MLJModelInterface.jl
MLJModelInterface.jl copied to clipboard
Expected behavior for repeated `fit!` calls
Just wondering what the right strategy is for warm starts. What is the correct behavior for calling fit! on a machine twice? Here, I assume that the model has an $N$ parameter controlling the number of optimization steps:
model = Regressor(N=N)
mach = machine(model, X, y)
fit!(mach)
fit!(mach) # what happens here?
- Warm start; runs for another $N$ steps from where it left off.

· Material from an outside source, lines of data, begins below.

What can hang from each mark:
geva: pugo volu
bebom: gutap mava
damuno: geva masode mava
volu: mava
mava: bebom damuno tenum volu
gutap: bebom damuno

Known rows, with every way that one mark hangs from another:
geva[pugo volu[mava[damuno]]]: [  2  -9 -20 -41  44  -9  13 -24  -6 -21 -45  33  26  -6 -18 -44  74 -26
   3  37  18  -7]
bebom[gutap[damuno]]: [ 21   2 -18 -20 -12  -3  25  17 -17 -25 -26  15  24 -12 -31 -29  66 -38
  -6  33   7  13]
bebom[gutap[damuno[masode mava[tenum]]]]: [ 28   3   6 -20 -33   2   8  20 -22 -13 -23   5   3 -21 -38 -31  85 -40
 -10  30 -11  14]
damuno[mava[bebom[gutap]]]: [ 28  -6  -7 -41  18   3  25  14  -6  -5 -25  13  15  -8 -10 -34  86  24
  -1  20 -11   3]
gutap[bebom damuno[masode]]: [ 33   4  -7  18 -19   3  25  14 -65 -25 -18  17  24 -31 -13 -37  29 -39
 -17  42   7  18]
gutap[bebom damuno[geva mava]]: [ 10  13   7  -3 -24   2  24  -4 -26 -18 -19  17  21 -60 -29 -39  71  -8
  -1  35  13 -11]
gutap[bebom[mava]]: [ 31 -14  -1   7 -19 -10  25   8  -9 -17 -14  33  24 -26  14 -41  33  49
 -16  28  -9   9]
mava[bebom damuno[masode] tenum volu]: [ 18  -4   1 -12  10 -24  11   9  -9 -12 -35  32  18 -13 -12 -43  58 -19
 -40  38  10   5]
mava[bebom damuno tenum volu]: [ 12  -4  -4 -31  15 -29  11   7  17 -11 -35  40  20 -15  -8 -41  76  11
 -40  36  18  -1]
gutap[bebom]: [ 26 -12  -9  -2 -17  -3  28   7  -5 -26 -20  27  28 -25  12 -40  41  19
 -16  31   3  10]
damuno[geva[volu[mava[tenum]]] masode]: [ -2  -8  -6 -20 -25  -4   8 -31  33 -23 -58  24   5 -23 -27 -41  62 -59
  -9  33  23  -9]
mava[bebom[gutap] damuno[masode] volu]: [ 27  -5 -17 -16  31 -16  21  19 -40 -12 -38  16  30   4 -18 -35  55 -35
 -23  33   4  11]
mava[damuno tenum volu]: [  6  -8  -1 -21 -21 -29  10   7  36 -23 -31  41  23 -19 -13 -41  76  -5
 -42  35  14   0]
bebom[mava[damuno tenum]]: [ 17 -18  12  -6  -5 -26   6   4  16 -15 -21  42  21 -17  -7 -42  65  25
 -18  30  -6   3]
mava[bebom[gutap[damuno]] volu]: [ 20  16 -26 -36   6 -16  28  23 -19 -13 -34  20  18 -11 -29 -29  70 -20
 -30  35  19   9]
damuno[masode mava[bebom[gutap]]]: [ 34  -6  -3 -20  13   8  24  14 -35  -5 -24   4  13  -6 -14 -35  67  -7
  -1  22 -19   8]
volu[mava[tenum]]: [  8 -17  -9 -59 -29  -9   7  -3  52 -19 -38  35   8  -2  -5 -39  76  -2
 -30  32   4   6]
damuno[geva masode]: [  4  -5   8  21 -26   3  29 -16  11 -35 -27  19  29 -29 -26 -43  38 -56
 -11  31   3  -6]
bebom[mava[volu]]: [ 12  -2  -5  -2 -37 -21  29   9  39 -22 -20  41  17 -23  -7 -42  45  23
 -45  28   0   2]
geva[pugo volu[mava]]: [  3  -5 -21 -44  15  -2  21 -25  20 -25 -43  31  16  -9 -12 -44  66 -14
  -5  33  17  -6]
bebom[gutap[damuno[geva]]]: [  4   6  -8 -11 -15  -5  26   1  -4 -29 -32  12  30 -27 -47 -30  70 -56
   5  31  14  -4]
volu[mava[bebom damuno[geva masode]]]: [  4 -10  -3 -30  42  -5  14 -20 -34 -11 -46  23  28  -6 -29 -45  58 -56
  -9  41   9  -9]

Rows:
[  2 -10  12 -18  27 -20  10 -14  13 -15 -36  32  29 -26 -20 -43  76  -5
  -7  34  17 -17] => mava[bebom damuno[geva] tenum]
[ -5  -5  17  -6 -25 -38   9  -7  47 -19 -32  42  24 -39 -25 -42  72   5
 -29  32  10 -16] => bebom[mava[damuno[geva] tenum volu]]
[ 20 -17  -4 -49  32 -12   0  -2 -24  -3 -43  29  14   9 -11 -42  68 -28
 -25  41   2   7] => volu[mava[bebom damuno[masode] tenum]]
[  2 -10 -12 -53   1 -11   7 -26  43 -22 -46  35   6 -14  -9 -42  79  -3
 -11  32  18  -4] => geva[pugo volu[mava[tenum]]]
[-12  13  16 -23 -23 -10  28 -18  51 -27 -19  25  24 -53 -32 -47  84   1
 -23  27   3 -26] => damuno[geva[pugo] mava[volu]]
[  8   1   7 -32 -53 -15  15   7  64 -17 -24  34   3 -33 -11 -41  90  23
 -41  27   1  -3] => damuno[mava[tenum volu]]
[ 12 -18  -8 -67  35 -18   1  -3   3  -3 -44  37  15   5  -7 -41  86   4
 -21  37  11   2] => volu[mava[bebom damuno tenum]]
[ 20  -1  -4 -55 -13 -17  13  18  36   0 -32  21   2 -15 -11 -33 102  36
 -31  22  -2   2] => damuno[mava[bebom[gutap] tenum volu]]
[ 26   2 -10 -40   9 -13  13  17 -14 -10 -32  18  12 -10 -24 -29  80  -8
 -11  33  10  12] => mava[bebom[gutap[damuno]] tenum]
[ 27 -15  -8 -41   7 -12  14  12  18 -11 -34  21  15  -2  -3 -32  76  18
 -12  24  -1  10] => mava[bebom[gutap] tenum]
[ 10  18  13   1   5   7  26  -8 -45 -12 -23  11  13 -43 -45 -43  65 -47
  -3  37   5 -13] => gutap[damuno[geva masode mava[bebom]]]
[ 11  -6   4 -15 -51 -29  16   9  63 -19 -23  44   9 -27  -4 -40  60  34
 -47  27   0   3] => bebom[mava[tenum volu]]
[ 20  14   3 -27 -50 -15  12  19   1 -10 -21  28   3 -52 -13 -36  85  20
 -38  37  12   6] => gutap[bebom damuno[mava[tenum volu]]]
[  9   1   9 -15 -30 -20  10   3  14 -17 -29  20  16 -36 -41 -30  76 -14
  -2  27   1  -2] => bebom[gutap[damuno[geva]] mava[tenum]]
[ 11 -10   6 -14 -22 -36   9  10  35 -15 -25  45  18 -23 -10 -41  68  24
 -42  32   1   0] => bebom[mava[damuno tenum volu]]
[ 14 -14 -23 -13  22  -1  14 -16 -29 -20 -54  26  18   4 -19 -42  55 -63
  -4  39  19   5] => geva[volu[mava[damuno[masode]]]]
[ -2  10   7 -12  37   0  27 -34   6 -16 -33  21  17 -47 -25 -48  80  11
  16  25  13 -32] => damuno[geva[pugo volu] mava[bebom]]
[ 11 -14 -20 -54  44 -17   1 -17  -1  -3 -59  38   7   1  -9 -41  85  -3
  -6  39  28  -4] => geva[volu[mava[bebom damuno tenum]]]
[ 19 -13  -1 -26 -16 -37   6  20  28 -11 -32  33  21  -9 -14 -32  79  19
 -29  25  -4   9] => bebom[gutap mava[damuno tenum volu]]
[ 33 -16 -11  -8  47  -5  19  13 -59 -12 -33  13  33  10 -15 -35  53 -35
  -2  31  -4  13] => mava[bebom[gutap] damuno[masode]]
[  3  -1  21 -29  -6  -7  15 -14  37  -9 -28  26   9 -40 -19 -43  90  22
  -9  24   3 -20] => damuno[geva mava[bebom tenum]]
[ 21   4 -13 -45   1  -9  27  19  13  -4 -30  17  12 -12 -13 -34  88  24
 -25  21  -2   2] => damuno[mava[bebom[gutap] volu]]
[ -2  -4  18  15  22  -6  20 -22 -21 -34 -23  19  46 -32 -35 -47  49 -59
  -2  36   0 -14] => mava[damuno[geva[pugo] masode]]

- Warm start; runs for $0$ steps from where it left off. In other words, the user would need to increase $N$ if they want to replicate the behavior of (1)
fit!(mach) mach.model.N += N fit!(mach) - Cold start; resets the search state and runs for $N$ steps. Perhaps you need to use an
update!function for explicit warm starts (in which case 1 and 2 would require usingupdate!instead)
Right now, SymbolicRegression.jl is doing 2. But I'm not sure about this. Pinging @ablaom for tips.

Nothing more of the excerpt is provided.